Still, Lindsey warns that "While the circumstantial evidence for synergy is compelling, the possibility remains that it just took humans a few thousand years of attritional hunting to drive megafauna populations to extinction on both continents, and that climate had nothing to do with it."

Or, she adds, perhaps "the megafauna were responding primarily or exclusively to the late-Pleistocene warming, and the presence of humans was incidental."

But more, finer-scale data could help narrow in on the true culprit, or culprits.

"This is another step toward understanding the big picture of the late Ice Age die-offs around the world," Metcalf says. 

And, says Lindsey, "because most of these extinctions (as is shown in this paper) occurred during a time of overlapping climate change and increasing human population, understanding how different animals responded to these pressures could be valuable in helping to preserve threatened species today."

In addition to sequencing the DNA of these ancient animals, the team also radiocarbon-dated the fossils. "The radiocarbon data allowed us to pinpoint when the megafauna were going extinct and the DNA allowed us to have a much better idea of what taxa were there," Metcalf says. 

And they found a possible explanation for why some megafauna survived and others didn't.

For example, llamas and alpacas are iconic animals of South America today.

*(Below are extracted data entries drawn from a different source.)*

In the data rows, 128 means zero.
Some points, one per row:
[110  82 146  97 114 174 157 164 239  71 139 103  95 125 133 187  90]
[156 163 107 157 136 101 128 121  41 148 109 133 171 156 119  58 166]
[141 172 106 117 139  82 119  92  76 161 138 179 131 171 105  82 133]
[152 177 107 124 143  82 121  94  85 156 145 163 138 169 110  84 129]
[142  81 156 135 125 178 172 189 183  91 113  40 127  83 158 161 116]
[ 99 109 124 132 116 128  74 102  90 182 131 191 126 107 137 168 149]
[ 77 110 120 122 121 109  54  85  69 219 129 218 133 102 129 177 155]
[123 163 133 113 141  94 147 100 145  94 153 132 113 174  91  80 121]
[105 145 131 102 122 135 116 120 164 119 133 160 101 147 109 143  98]
[143 161 127 114 139 101 161 113 153  88 145 115 118 180  99  87 113]
[ 65 129 131 108 130  93  54  69 113 227 137 212 103  94 135 209 124]
[ 95  49 144 107 117 192 113 165 216 112 118  80 110  71 145 239 103]
[130 202  86 139 135  44  69  44   0 225 145 248 149 171 104  59 159]
[100  77 147 114 117 175 126 151 198 105 122 114 108 107 141 204 107]
[101  99 164  91 116 176 158 160 255  47 135  89  73 121 116 205  61]
[144 113 148 146 132 141 141 144 116 125 121  88 135 101 153 126 142]
[139  91 144 139 122 172 136 173 160 121 124  72 128  70 156 175 122]
[161 163 104 147 132 130 173 155 111  75 105  87 159 176 104  40 135]
[ 99 147 127 109 124 122 109 107 151 132 137 177 108 141 107 146 104]
[150 165 120 130 146 109 149 134 131 106 130 102 140 150 110  93 132]
[150 170 114 140 144 115 178 148 128  76 107  94 141 167 102  52 143]
[123 170 117 122 136  91 117  85  93 146 143 183 120 167 103  88 126]
[161 124 136 139 132 128 150 148 124 109 116  79 137 123 141 115 144]
[149 126 138 130 142 156 188 181 199  43 112  37 133 135 114 108 114]
[ 95 151 111 125 119  79  61  65  51 219 140 255 129 132 127 129 150]
[130 113 137 140 124 143 104 124  96 162 132 128 135  87 152 141 135]
[118 137 125 115 124 140 137 124 168  99 141 139 103 144 117 132 104]
[146 174 113 116 141  94 150 100 122 115 144 141 125 184 102  80 122]
[104 115 142  99 118 154 130 140 206  93 140 139  94 134 122 173  81]
[140  85 157 129 123 177 161 183 183  91 118  48 120  84 167 169 113]
[ 90 113 132 121 121 113  79  98 112 177 131 196 116 114 133 163 146]
[107  93 138 129 119 162 123 136 151 123 128 136 115 110 140 173 124]
[142 123 120 159 124 113 106 129  34 187 124 139 154  96 155 107 166]
[131 132 115 138 118 106  97  97  70 177 147 195 132 124 147 117 139]
12 more points follow, each with its number after it:
[136 139 136 102 144 131 175 142 214  58 142  91 104 166  96 116  99] 0
[135  47 172 112 119 224 185 204 255  32 127   2  99  71 162 210  79] 1
[137 147 132 110 139 119 178 129 194  57 145  94 110 177  98 104 101] 2
[142 111 141 149 129 133 135 143 105 141 118  94 139  98 146 125 147] 3
[163  94 107 148 131 140 147 166  86 120 106  82 161 117 150 112 162] 4
[155  93 152 135 138 160 178 179 185  55 113  35 130 112 134 126 132] 5
[158 157 115 150 133 137 187 161 138  65 105  82 156 165 104  55 128] 6
[ 78  86 144  92 126 135  94 120 180 159 131 146  95  88 139 229 111] 7
[155 216  94 158 138  58 130  90  17 151 126 192 163 192 103   9 170] 8
[157 139 118 148 138 134 163 155 105  88 107  83 157 148 130  78 157] 9
[126 103 139 153 127 149 110 143 104 165 115 118 137  79 153 140 146] 10
[149 152 127 136 142 128 161 151 148  89 116  86 144 152 119 100 124] 11
Which of these numbered points is nearest to each point below, ignoring the direction in which the first points spread most? Its number follows each.
[165 181 102 156 134 112 160 135  88  89 109 111 164 176 108  31 145] > 6
[140 136 134 160 133 102 117 116  59 165 123 134 148 113 143  96 170] > 3
[139 102 138 151 131 145 140 155 121 128 120  87 136  97 152 128 147] > 3
[154 185 107 131 138  74 125  98  78 155 139 160 143 170 113  76 138] > 11
[146 162 128 114 143 104 177 120 166  77 144 107 124 185  98  82 115] > 2
[156 120 117 151 135 110 132 132  70 140 109 109 157 122 139  92 171] > 4
[163  91 117 146 136 149 178 185 139  76 102  45 157 120 143 109 153] > 4
[156 215 102 151 136  51 129  75  15 159 124 197 167 203 103   4 165] > 8
[123 112 129 133 115 137 114 122 116 142 137 150 125 118 149 141 128] > 1
[ 73 131 120 121 125  73  35  54  44 255 128 252 125 102 134 174 154] > 7
[159 131 112 159 135 117 149 139  75 113 102  99 160 137 130  66 172] > 9
[150 161 110 155 136 113 147 128  81 120 107 109 159 152 112  62 152] > 9
[157 155 118 138 140 122 154 144 116  94 111  97 153 158 117  85 129] > 11
[ 69  87 143  88 127 128  75 111 161 192 129 168  97  76 137 242 114] > 7
[103 135 144 102 122 146 144 132 192  91 131 138  93 147 101 141  89] > 0
[125 123 125 134 120 127 117 114 108 154 143 165 127 124 140 126 130] > 1
[130 145 123 110 139 119 151 127 164  93 142 120 109 158 102 111 106] > 0
[146 119  77 168 131 112  57 136   0 245 111 180 175  82 163 139 176] > 10
[ 78  92 146 104 125 127  85 108 159 175 132 169 101  87 137 214 126] > 7
[159 156 129 119 143 125 184 155 177  69 122  85 136 166 108  88 113] > 11
[157 139 127 145 131 112 135 129  88 125 118 104 152 125 137  92 156] > 5
[149 110 154 129 132 151 165 162 171  86 123  54 125 109 140 145 121] > 5
[147 130 139 115 132 139 169 154 191  86 131  81 118 140 128 128 102] > 11
[111 200  95 136 126  57  55  41   0 226 138 255 133 166 105  73 150] > 1
[145  86 102 144 135 157  87 179  96 180 108 120 150  62 154 178 149] > 10
[157 122 141 136 133 143 169 164 157  80 114  60 136 128 129 111 130] > 5
[ 70  54 143  94 126 160  82 135 187 165 123 121 105  60 148 255 106] > 7
[ 61  73 110 105 133 125  19  94  97 255 114 186 127  43 148 255 131] > 7
[151 169 120 114 140  98 164 118 153  83 146 113 128 188 106  83 113] > 2
[143 179 108 132 142  74 120  84  75 147 148 173 133 172  99  73 133] > 11
[121 130 126 105 130 143 150 135 182  82 140 125  97 147 114 137  95] > 0
[ 85  55 128 107 118 165  75 141 174 172 114 117 115  63 146 248 115] > 7
[111 147 109 125 121  95  81  83  72 187 139 228 124 144 127 118 133] > 1
[ 66 107 107 117 133  90  16  64  36 255 125 228 134  74 140 216 155] > 7
[ 83  62 119 114 127 161  59 130 148 193 115 142 126  61 145 240 129] > 7
[ 82  76 124 112 122 147  68 118 130 184 129 148 122  75 137 209 132] > 7
[170 163 115 148 133 138 209 174 162  20 108  72 145 193 103  29 129] > 6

And some of their wild ancestors, the guanaco and the vicuña, still roam the continent.

"It was always thought that the guanaco lived through these extinctions in the Patagonia," Metcalf says. "But our data showed, and it could only be uncovered using DNA, that no": in fact the camelids, members of the family that includes camels, llamas, alpacas, and their ancestors, went extinct in that region, too.

The DNA tells a story of a population that had retreated to a small region in the north that later spread back into Patagonia about a thousand years after the megafaunal extinction. And that was likely the ancestral population to today's South American camelids.

"It looked like it was really important to have different species of camelids at a continental scale that were able to spread out and recolonize these places where other populations had died off once the climate was more friendly," Metcalf says. And that was probably true for other animals that survived that extinction, as well.